The others are beginning to make tentative forays across state lines. Grand Traverse, for one, can be found in Chicago at Foremost stores and at such restaurants as Printers Row, Prairie, Gordon and Harry Caray`s. But the companies are small, and local demand taxes the supply most of the time.

Larry Mawby seems content to remain miniature. His customers often order from a newsletter he distributes. L. Mawby aficionados have become almost clubby.

”He`s a big guy and he likes to make big wines,” Skolnik says with admiration in his voice. ”His wines are really made to live for a long time, and they`re huge in character.
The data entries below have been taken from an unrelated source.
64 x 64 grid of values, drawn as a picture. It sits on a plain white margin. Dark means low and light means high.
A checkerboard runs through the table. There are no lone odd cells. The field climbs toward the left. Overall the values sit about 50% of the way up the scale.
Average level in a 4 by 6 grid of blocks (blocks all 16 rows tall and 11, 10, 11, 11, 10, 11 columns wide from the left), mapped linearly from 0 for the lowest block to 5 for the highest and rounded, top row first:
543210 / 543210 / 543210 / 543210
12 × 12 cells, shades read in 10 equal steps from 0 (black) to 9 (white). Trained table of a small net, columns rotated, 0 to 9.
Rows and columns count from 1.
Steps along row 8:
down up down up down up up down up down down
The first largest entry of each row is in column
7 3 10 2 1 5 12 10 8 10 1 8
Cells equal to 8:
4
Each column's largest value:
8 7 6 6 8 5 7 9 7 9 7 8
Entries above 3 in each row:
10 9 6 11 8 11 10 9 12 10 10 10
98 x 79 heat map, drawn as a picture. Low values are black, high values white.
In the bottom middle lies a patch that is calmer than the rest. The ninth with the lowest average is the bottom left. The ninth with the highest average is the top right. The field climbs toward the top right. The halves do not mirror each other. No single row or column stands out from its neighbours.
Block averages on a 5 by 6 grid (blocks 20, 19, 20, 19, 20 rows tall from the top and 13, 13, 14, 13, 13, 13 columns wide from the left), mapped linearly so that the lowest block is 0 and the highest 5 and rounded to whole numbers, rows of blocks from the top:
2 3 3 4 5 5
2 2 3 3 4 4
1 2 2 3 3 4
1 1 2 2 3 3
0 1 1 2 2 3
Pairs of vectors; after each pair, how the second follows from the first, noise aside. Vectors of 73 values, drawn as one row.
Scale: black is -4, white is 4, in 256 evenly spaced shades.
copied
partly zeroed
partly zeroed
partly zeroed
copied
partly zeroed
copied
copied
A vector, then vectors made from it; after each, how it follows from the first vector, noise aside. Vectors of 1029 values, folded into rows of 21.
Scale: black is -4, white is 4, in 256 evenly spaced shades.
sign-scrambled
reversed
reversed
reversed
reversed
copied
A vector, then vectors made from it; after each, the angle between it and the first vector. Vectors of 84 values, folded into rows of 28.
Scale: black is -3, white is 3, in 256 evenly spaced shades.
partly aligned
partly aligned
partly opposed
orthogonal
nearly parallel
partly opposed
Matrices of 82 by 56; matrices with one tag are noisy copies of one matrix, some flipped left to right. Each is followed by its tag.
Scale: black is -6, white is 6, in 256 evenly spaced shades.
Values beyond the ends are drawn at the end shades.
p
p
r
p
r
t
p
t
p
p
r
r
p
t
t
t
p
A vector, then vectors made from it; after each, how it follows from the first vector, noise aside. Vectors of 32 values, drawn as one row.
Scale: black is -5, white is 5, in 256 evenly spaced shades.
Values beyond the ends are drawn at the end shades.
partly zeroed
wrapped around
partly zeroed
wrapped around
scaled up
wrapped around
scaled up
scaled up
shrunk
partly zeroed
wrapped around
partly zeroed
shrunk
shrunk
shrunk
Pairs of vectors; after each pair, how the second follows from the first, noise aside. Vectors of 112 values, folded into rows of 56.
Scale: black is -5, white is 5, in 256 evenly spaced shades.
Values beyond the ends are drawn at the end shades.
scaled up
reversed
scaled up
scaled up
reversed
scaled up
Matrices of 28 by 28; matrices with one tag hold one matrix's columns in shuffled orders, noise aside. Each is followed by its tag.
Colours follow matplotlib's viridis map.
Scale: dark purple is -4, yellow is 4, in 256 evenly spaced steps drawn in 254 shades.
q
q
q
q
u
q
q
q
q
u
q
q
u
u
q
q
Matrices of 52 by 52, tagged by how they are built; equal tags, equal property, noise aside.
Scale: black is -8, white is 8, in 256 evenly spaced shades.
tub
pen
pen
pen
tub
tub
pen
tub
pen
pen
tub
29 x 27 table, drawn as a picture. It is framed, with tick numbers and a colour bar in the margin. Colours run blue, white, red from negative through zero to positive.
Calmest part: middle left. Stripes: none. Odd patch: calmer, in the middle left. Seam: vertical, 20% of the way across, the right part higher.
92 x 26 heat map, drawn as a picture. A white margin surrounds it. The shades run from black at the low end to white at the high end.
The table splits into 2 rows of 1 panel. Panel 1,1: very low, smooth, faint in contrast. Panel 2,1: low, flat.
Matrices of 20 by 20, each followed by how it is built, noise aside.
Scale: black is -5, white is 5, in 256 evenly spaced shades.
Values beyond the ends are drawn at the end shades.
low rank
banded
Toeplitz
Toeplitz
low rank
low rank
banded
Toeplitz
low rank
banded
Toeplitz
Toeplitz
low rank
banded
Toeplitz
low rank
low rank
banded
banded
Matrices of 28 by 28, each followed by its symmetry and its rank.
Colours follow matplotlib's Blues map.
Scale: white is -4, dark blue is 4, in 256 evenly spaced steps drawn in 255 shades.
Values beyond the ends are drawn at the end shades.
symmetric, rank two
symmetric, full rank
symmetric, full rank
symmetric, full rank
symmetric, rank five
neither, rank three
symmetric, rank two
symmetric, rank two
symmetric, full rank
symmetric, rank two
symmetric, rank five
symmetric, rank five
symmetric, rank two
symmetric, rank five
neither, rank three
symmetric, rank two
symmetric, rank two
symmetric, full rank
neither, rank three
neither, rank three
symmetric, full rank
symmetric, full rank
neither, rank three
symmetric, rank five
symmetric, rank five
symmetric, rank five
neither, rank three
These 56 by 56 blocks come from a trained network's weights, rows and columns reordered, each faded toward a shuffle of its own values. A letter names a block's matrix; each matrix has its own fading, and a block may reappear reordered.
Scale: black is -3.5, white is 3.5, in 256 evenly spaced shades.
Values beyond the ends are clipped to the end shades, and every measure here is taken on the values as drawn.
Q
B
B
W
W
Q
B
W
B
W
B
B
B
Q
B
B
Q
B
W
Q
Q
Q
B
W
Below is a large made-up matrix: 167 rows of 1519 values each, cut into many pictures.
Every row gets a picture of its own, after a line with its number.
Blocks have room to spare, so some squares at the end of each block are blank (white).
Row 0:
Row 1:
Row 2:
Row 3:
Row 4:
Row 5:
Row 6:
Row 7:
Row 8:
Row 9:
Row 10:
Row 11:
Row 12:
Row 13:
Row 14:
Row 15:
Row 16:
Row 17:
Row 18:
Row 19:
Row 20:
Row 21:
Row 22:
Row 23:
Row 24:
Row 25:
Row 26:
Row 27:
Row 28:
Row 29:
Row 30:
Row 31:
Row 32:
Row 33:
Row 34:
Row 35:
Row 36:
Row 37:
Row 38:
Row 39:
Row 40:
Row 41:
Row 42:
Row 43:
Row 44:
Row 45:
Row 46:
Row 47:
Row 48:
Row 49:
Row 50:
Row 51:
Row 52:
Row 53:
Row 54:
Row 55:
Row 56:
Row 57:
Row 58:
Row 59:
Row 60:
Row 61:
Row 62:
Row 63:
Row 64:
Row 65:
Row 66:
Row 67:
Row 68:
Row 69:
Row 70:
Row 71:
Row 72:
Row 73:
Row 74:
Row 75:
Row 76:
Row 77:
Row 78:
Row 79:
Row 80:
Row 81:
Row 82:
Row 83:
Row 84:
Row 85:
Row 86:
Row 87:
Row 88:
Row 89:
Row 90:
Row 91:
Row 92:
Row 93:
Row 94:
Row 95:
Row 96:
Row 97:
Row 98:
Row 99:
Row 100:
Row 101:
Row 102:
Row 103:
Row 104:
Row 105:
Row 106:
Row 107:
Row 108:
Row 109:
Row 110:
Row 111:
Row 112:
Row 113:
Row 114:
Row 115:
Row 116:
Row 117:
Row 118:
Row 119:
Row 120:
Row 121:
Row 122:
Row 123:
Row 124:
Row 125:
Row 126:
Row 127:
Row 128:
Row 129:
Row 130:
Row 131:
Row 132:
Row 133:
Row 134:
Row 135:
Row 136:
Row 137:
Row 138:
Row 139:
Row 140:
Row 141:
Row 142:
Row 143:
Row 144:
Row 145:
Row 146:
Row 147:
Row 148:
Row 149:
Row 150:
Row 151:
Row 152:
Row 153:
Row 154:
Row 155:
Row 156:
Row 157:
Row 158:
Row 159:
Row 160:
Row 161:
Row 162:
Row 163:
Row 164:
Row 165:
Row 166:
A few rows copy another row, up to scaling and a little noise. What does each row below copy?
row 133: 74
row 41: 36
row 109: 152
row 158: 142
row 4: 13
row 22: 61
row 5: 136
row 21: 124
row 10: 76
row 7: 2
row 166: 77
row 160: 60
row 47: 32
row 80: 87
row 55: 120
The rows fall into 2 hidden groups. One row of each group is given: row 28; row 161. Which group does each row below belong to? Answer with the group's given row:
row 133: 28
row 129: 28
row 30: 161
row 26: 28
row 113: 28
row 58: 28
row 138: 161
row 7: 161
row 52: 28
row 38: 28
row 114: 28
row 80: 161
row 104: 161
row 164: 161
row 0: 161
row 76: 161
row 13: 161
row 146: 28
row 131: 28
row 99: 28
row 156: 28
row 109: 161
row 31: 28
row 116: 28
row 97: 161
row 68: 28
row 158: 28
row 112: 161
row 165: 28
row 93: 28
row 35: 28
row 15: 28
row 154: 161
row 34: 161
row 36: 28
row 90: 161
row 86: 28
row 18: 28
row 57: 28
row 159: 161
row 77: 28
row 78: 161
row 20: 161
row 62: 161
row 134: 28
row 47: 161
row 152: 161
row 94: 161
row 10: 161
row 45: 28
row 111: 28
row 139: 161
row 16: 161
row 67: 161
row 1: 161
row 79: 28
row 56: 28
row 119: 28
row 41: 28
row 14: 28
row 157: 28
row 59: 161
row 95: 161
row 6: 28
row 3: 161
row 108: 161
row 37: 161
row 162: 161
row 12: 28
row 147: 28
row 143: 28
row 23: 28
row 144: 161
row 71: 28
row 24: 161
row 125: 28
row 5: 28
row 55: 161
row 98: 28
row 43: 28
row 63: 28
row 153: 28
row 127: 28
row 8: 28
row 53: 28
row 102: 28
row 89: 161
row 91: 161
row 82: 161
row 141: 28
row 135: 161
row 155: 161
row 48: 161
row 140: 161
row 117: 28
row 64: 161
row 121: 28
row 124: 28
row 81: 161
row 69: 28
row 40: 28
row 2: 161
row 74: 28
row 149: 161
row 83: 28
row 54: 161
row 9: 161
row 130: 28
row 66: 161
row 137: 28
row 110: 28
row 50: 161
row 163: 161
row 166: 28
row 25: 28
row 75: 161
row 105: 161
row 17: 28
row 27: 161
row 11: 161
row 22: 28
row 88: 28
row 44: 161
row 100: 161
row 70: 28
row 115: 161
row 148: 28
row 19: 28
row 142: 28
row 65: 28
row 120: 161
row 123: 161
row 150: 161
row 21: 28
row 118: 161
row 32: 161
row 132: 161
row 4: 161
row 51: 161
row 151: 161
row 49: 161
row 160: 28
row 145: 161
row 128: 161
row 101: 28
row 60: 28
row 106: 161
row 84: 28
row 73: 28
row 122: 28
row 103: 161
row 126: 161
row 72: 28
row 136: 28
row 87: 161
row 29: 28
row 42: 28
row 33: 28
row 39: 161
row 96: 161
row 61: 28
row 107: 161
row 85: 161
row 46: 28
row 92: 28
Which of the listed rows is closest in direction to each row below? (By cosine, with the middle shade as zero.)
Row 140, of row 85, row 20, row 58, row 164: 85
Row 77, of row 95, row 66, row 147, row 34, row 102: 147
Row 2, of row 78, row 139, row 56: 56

He`s got the kind of luxury to pull that off, because he`s concentrated on a few wines, small production. Because of our size, we compete in a different kind of market than he does.”

As Mawby peers through grape leaves at the growing fruit, thoughts of marketing and competition seem far away. Out on the drumlins he has 14 pinot noir clones going, 12 clones of chardonnay. He seeks to expand his subtle range of flavors, rather than fill vast warehouses with wine.

”I want this to remain a small winery,” he said. ”All of the vineyards up here were started by people who have something wrong with them, I guess, something that makes them want to do something different.

”Me, I just hate tart cherries, and that is the dominant horticultural crop up here. I just think they`re dumb. And yet I really like the area and I like wine growing as an aesthetic thing. I think it`s nice to grow grapes and make wine and express yourself artistically that way.”